It's Friday evening and so there are a dozen of us trying to catch the barman's eye in the George. To a passing tourist, this might look like naked individualism but we all have a precise idea of our place in the ordering hierarchy. I know that I'm now third in line. I'm behind an elderly man with a fiver and a younger man with a twenty. Fiver gets served quickly and the barman correctly picks out Twenty as the next customer. Twenty collects his change and wraps his hands round his four drinks. I'm pressing slightly against his right shoulder so as to ensure that he'll turn left away from the bar and allow me to push forward into an unassailable full–frontal position dead in front of the barman. It all works perfectly but even as the phrase "A pint of Adnams" is forming in my throat, I hear a voice behind me shouting, "Two pints of Stella over here". And at that the barman actually breaks eye contact with me, turns to the other customer, nods, selects two pint glasses from his overhead stash and moves to the Stella nozzle.

I'm outraged. This is a serious violation of social order. I reach over the bar and wave a restraining hand at the barman. "I'm before him. Well before him." My adversary has now pushed up alongside me. He's a twenty–five –year old city boy with short spiky gelled hair and one of those Paul Smith suits that shows the stitching. "No, you weren't, mate," he sneers at me. "Yes, I was." The barman freezes and says with studied helplessness, "One of you." Spiky re–asserts himself. "Two pints of Stella." I give a gracious permissive wave of the hand. The barman goes back to the Stella nozzle.
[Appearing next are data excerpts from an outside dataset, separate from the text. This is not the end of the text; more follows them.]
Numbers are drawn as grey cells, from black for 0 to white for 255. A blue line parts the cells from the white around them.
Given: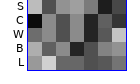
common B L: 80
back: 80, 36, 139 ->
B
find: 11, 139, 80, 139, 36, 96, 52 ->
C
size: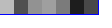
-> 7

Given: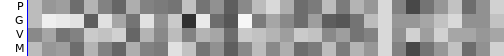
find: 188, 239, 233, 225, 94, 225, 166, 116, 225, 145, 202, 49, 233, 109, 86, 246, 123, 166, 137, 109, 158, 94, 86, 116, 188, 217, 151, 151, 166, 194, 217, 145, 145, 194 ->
G
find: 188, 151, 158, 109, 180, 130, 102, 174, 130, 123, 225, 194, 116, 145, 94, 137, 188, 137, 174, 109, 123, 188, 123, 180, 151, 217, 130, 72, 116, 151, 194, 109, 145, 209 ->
M

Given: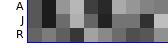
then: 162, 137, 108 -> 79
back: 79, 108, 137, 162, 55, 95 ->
R
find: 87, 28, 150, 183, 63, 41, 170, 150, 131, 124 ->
A
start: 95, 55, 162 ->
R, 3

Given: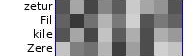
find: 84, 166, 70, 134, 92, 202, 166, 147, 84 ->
zetur
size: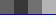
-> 4
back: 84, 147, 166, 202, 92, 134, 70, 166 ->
zetur

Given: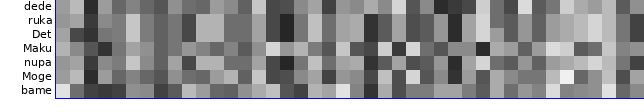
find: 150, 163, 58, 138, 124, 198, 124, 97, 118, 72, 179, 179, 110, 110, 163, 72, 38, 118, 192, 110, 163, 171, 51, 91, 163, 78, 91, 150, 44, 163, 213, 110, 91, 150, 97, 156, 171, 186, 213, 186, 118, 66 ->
ruka
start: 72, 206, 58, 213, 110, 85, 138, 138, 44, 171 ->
Maku, 23
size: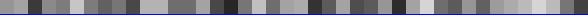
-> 42

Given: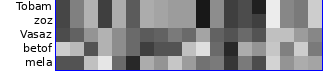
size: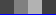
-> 4
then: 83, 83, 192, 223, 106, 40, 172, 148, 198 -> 128

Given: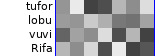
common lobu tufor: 149
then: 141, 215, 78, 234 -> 66
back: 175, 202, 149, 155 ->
lobu
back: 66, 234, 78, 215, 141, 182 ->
Rifa
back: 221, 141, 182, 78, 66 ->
tufor
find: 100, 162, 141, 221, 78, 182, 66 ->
vuvi

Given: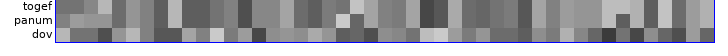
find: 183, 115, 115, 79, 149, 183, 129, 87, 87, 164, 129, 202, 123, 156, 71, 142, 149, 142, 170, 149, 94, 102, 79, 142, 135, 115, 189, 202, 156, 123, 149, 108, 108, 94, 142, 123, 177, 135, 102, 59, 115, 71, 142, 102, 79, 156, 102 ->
dov
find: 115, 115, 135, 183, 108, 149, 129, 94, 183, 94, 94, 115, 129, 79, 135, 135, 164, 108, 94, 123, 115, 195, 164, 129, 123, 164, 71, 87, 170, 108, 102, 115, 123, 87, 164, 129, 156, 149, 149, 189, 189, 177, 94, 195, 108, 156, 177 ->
togef

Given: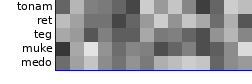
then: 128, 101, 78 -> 147
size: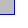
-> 1
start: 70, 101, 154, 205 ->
ret, 5
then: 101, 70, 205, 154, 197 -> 134

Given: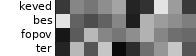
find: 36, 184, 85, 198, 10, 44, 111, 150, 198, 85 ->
ter
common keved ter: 36

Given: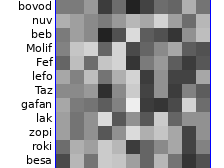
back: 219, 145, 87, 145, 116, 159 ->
zopi
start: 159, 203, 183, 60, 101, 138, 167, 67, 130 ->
roki, 3
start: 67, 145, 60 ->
Taz, 7
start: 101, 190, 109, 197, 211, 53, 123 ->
Fef, 1
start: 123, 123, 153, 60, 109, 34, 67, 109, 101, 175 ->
bovod, 1
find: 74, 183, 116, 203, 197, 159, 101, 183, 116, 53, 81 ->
besa
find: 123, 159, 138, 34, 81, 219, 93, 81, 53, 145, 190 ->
beb

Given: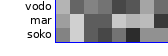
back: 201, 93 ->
mar
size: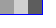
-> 3
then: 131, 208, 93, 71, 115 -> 44
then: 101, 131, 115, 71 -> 86
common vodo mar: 180
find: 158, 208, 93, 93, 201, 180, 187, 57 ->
mar
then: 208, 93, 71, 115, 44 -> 145

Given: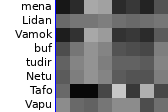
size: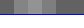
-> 6
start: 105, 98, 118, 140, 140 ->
Vapu, 2
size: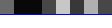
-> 8
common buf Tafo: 71
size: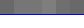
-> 6

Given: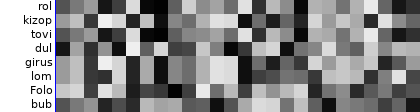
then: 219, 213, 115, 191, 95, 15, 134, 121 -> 109
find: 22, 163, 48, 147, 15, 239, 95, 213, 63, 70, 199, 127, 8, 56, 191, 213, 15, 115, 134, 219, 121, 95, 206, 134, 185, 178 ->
dul
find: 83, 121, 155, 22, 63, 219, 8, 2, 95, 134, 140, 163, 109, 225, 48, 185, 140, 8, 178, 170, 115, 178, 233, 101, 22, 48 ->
tovi

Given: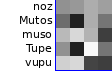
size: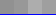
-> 4
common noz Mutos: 173

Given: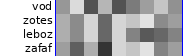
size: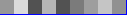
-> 9
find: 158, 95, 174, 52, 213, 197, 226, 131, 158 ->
zafaf

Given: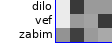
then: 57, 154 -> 154
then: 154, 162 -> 57
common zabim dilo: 154
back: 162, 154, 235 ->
vef
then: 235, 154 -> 162
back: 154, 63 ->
zabim
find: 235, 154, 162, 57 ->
vef

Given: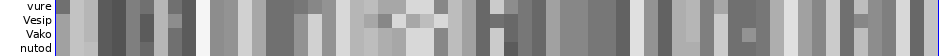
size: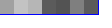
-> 7
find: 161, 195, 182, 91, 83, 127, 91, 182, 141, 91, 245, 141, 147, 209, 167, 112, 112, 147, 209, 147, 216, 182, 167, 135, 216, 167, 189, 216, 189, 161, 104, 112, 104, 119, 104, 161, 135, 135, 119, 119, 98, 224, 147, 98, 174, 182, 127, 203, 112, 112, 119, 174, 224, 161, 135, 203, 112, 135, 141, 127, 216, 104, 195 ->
Vesip
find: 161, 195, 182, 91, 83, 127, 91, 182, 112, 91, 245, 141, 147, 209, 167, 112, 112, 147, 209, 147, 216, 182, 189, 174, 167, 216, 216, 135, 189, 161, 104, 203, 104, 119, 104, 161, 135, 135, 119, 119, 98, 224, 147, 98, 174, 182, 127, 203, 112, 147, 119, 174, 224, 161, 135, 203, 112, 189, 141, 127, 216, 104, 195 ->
Vako
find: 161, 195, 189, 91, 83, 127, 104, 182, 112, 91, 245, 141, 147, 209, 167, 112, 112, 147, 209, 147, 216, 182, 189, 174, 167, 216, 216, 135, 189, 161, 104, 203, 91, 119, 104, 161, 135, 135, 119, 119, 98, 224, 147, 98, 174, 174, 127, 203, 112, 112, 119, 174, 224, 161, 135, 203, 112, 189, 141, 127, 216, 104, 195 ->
nutod
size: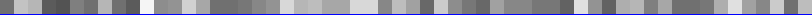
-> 58
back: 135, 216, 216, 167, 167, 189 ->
vure
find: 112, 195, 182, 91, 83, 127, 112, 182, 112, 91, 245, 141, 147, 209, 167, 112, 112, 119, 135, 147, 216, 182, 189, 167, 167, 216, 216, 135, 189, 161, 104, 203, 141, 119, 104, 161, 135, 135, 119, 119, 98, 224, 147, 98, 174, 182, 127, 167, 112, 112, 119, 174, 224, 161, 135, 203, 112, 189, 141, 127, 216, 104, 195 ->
vure

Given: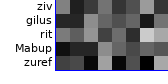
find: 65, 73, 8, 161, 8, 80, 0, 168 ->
zuref
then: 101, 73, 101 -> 86
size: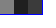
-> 3
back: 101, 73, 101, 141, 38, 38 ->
Mabup

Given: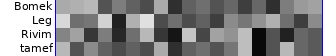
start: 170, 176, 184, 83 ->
Bomek, 1
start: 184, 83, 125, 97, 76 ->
Bomek, 3
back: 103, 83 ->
Bomek
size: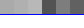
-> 6
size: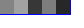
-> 5
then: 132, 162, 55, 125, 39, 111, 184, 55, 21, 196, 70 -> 162
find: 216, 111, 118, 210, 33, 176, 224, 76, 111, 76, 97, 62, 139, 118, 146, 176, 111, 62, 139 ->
Leg

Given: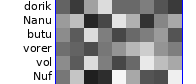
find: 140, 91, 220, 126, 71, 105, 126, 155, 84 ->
butu
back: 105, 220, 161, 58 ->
dorik

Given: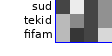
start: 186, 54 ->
fifam, 1
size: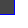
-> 1
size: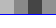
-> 4
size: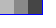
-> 3
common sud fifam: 69
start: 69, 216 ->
fifam, 3

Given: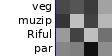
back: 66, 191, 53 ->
muzip
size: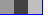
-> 3
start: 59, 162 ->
veg, 3
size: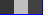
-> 3
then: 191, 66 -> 183
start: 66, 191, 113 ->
Riful, 2

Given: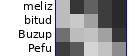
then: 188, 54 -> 97
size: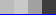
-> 4
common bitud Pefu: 61
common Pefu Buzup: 194
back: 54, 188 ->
meliz
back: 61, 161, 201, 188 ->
bitud
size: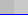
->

I've severely thrashed several major combatants in my dreams but in reality I've always backed away from any sort of physical confrontation. It's not so much cowardice as an acute knowledge of my own physical capacities. Experience has taught me that even a sharp accidental push can send me crashing to the floor. I also have good reason to believe that I fracture readily and bleed easily. But something happened last Friday night. So extreme was the normative violation that instead of shrinking away, I turned and faced my opponent. "What the fuck are you going on about. You were not here first. You were behind me. The man with twenty was in front of me and then it was my turn. You weren't even at the bar." At least the crowd behind me seemed impressed. The previous pressure on my back had completely disappeared. I could only assume that everyone was backing off so as to create enough space for a major bundle.

Spiky, though, wasn't at all intimidated by my tirade. "Listen granddad. You were not here first. I was here first. So shut the fuck up." We were standing face to face now. Smart young Spiky and frail elderly Professor. "I'll tell you what," I said, "I may not have got the drinks first but at least I don't have to go through the rest of my life with that mincing voice of yours." I was fully expecting a response. I'd already checked out the relative cleanliness of the bit of floor which I was expecting my face to encounter. But he ignored me completely and simply wheeled away with his drinks.

From the relative safety of the other side of the bar I watched him standing talking with his mate. He looked oddly diffident. Almost beaten. Was he even now leading up to a tricky question? "What do you think of my voice?" "How d'you mean?" "Well, has it ever struck you as at all 'mincing'?" "Well, now that you mention it."

It's not a story that will create any headlines. 'Senior Citizen Triumphs in West End Slanging Match.' But it's already made a difference to me. I've realised with a certain sort of delight that I'm now so old that nobody can earn any sort of reputation from doing me over. Of course, it's a marginal blow to vanity. Until now I've vaguely held on to the illusion that most people took me to be in my late thirties. But the relief is immense. I now know that I can happily abandon some of my bland secure drinking places and walk happily into some of the roughest, toughest pubs in town. Just push open the door and walk straight up to the bar. Get out of the fucking way everyone. Here comes Granddad.